What, did he decide to take a piss sitting down and the other boys made fun of him for doing that? (Or for the more obvious 'being present in the boy's bathroom while looking like a girl'[1]?) You know, opposed to the way you are Supposed to, which is to casually whip that private part out, piss all over yourself and the floor and otherwise make a big mess, and that's assuming you don't have other people actively fucking with you. I don't remember if they mount the pissers low enough to be used by a kid of that height, though maybe it doesn't matter.
And maybe if we didn't spend the last 15 years playing stupid social games about this, this wouldn't trigger that absurd overreaction. Yes, I'm sure a 4 year old doing that means the same thing as it does when a 24 year old does that. He's not even old enough to natively know why writing "yes" or "no such luck" in the form that asks for your "sex" is funny yet.
And yet from your description he has hair long enough to 'wear it like a girl', and is not only patient enough for someone (probably a girl he gets along with) to paint his nails, but not be troubled by what it means. Sounds pretty girly to me, and perhaps more importantly, [1]I bet it probably sounds pretty girly to the average teacher, and the average 5 year old boy.
But then, it's not like that's really a bad thing... until you put him an environment that's actively trying to "encourage him to express his true feminine identity" as a consequence. That's just plain old sexual interference, and his folks really do need to protect him from teachers who insist on doing that, because they are as incapable of policing themselves as the Church was.

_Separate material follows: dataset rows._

[[-52  56  57 -53  16   9 -44  13   1 -35  -7  34 -27  -3]
 [  2 -22  39  40  52  -2 -55  59  21  40  44  23  57 -14]
 [ 36  51  37  23 -56  37   3  -3 -47 -40 -17 -28 -41 -18]
 [-51  18  22   1  25  32  42 -32 -29 -59 -45 -44 -49  41]
 [ 42 -37  47  23  11  46 -16  47 -31 -58  15  -6  53  56]] out -51

[[ -6  -3   4  -6  23   4 -32  15  19  15]
 [-10  25  -7 -37  24 -53  23 -14 -16  10]
 [  9  -2  -3  14 -30   7  31 -14 -18 -19]
 [ -9 -14  10   2  34  26 -69  33  42  25]
 [  1  -9   3  10  -1  18 -17   9  11   1]
 [ 10  -4  -2  18 -33  11  30 -13 -17 -20]
 [ 14   6  -8  13 -49  -7  69 -32 -41 -33]
 [ 16   1  -7  21 -56   3  67 -30 -39 -36]
 [-21  12   4 -39  67 -30 -55  23  31  41]
 [  1  -9   3  10  -1  18 -17   9  11   1]] out -21

[[ -8 -17 -18 -30  73 -13  51 -47  45  -9  53 -29 -20]
 [-24  33  22  13 -61  22 -17   3   9  11 -67  10  -2]
 [  2 -32 -23 -29  30   1 -13 -23 -29   7 -18  -7 -71]
 [-55  22 -39  22   4 -23 -25  23   2 -13 -11  29 -41]
 [ 14  -7  -9 -16  27   7  12 -24  -7   1  21  -8 -22]
 [ 23  -7  -5  -6  10 -17 -28  22 -33  -7  -3  36 -32]
 [-21 -40   4 -15 -13  -4  17 -42   2 -19  -8 -29  -9]
 [ 16  -9   3  -8  33 -33  14   7 -11 -43  22  20   5]
 [-36  36 -32  31 -58  28 -38  31 -38  17 -44  62 -19]
 [-51  32  63  -1 -16 -32 -11 -24  56 -31 -22 -26  52]] out -36

[[-19  17   4   4  -3   6 -28  62  39  10   1 -41  22  21]
 [ 10  -2   6  -2   3  -8  18 -48 -33  -9  -6  11 -14 -19]
 [ 28  -4  12 -11  -9  11  13 -45 -30   5 -13  22 -23  -3]
 [ 21   6  17 -10 -10  12   3 -26 -19   8 -15   2 -14   4]
 [  6  16  15  -8 -17  27 -31  55  35  26 -10 -27   9  38]] out 21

There's a difference between 'I think I'll wear [girl clothes] because I feel like it today' and 'I think I'll wear [girl clothes] because it validates my identity as a girl'. (There are some sensory considerations here that will result in boys actively preferring dresses under certain conditions, so that may be less connected with some sense of gender identity than might otherwise be apparent. Of course, I would say that, wouldn't I.)
My impression is that the class was doing a bathroom stop on the way back/to from some out of class activity (PE? Music?), and he was told to line up with the boys. This really upset him, although I'm not sure if it was at the time or he exploded when he got home.
To be fair, I had long hair until this year, and his older brother has even longer hair, never cut down his back, which he never wears like a girl. I figured that was enough to demonstrate that long hair isn't just for girls.
It's his mom who does his nails, I'm not sure there are 4 or 5 year olds I'd trust with nail polish.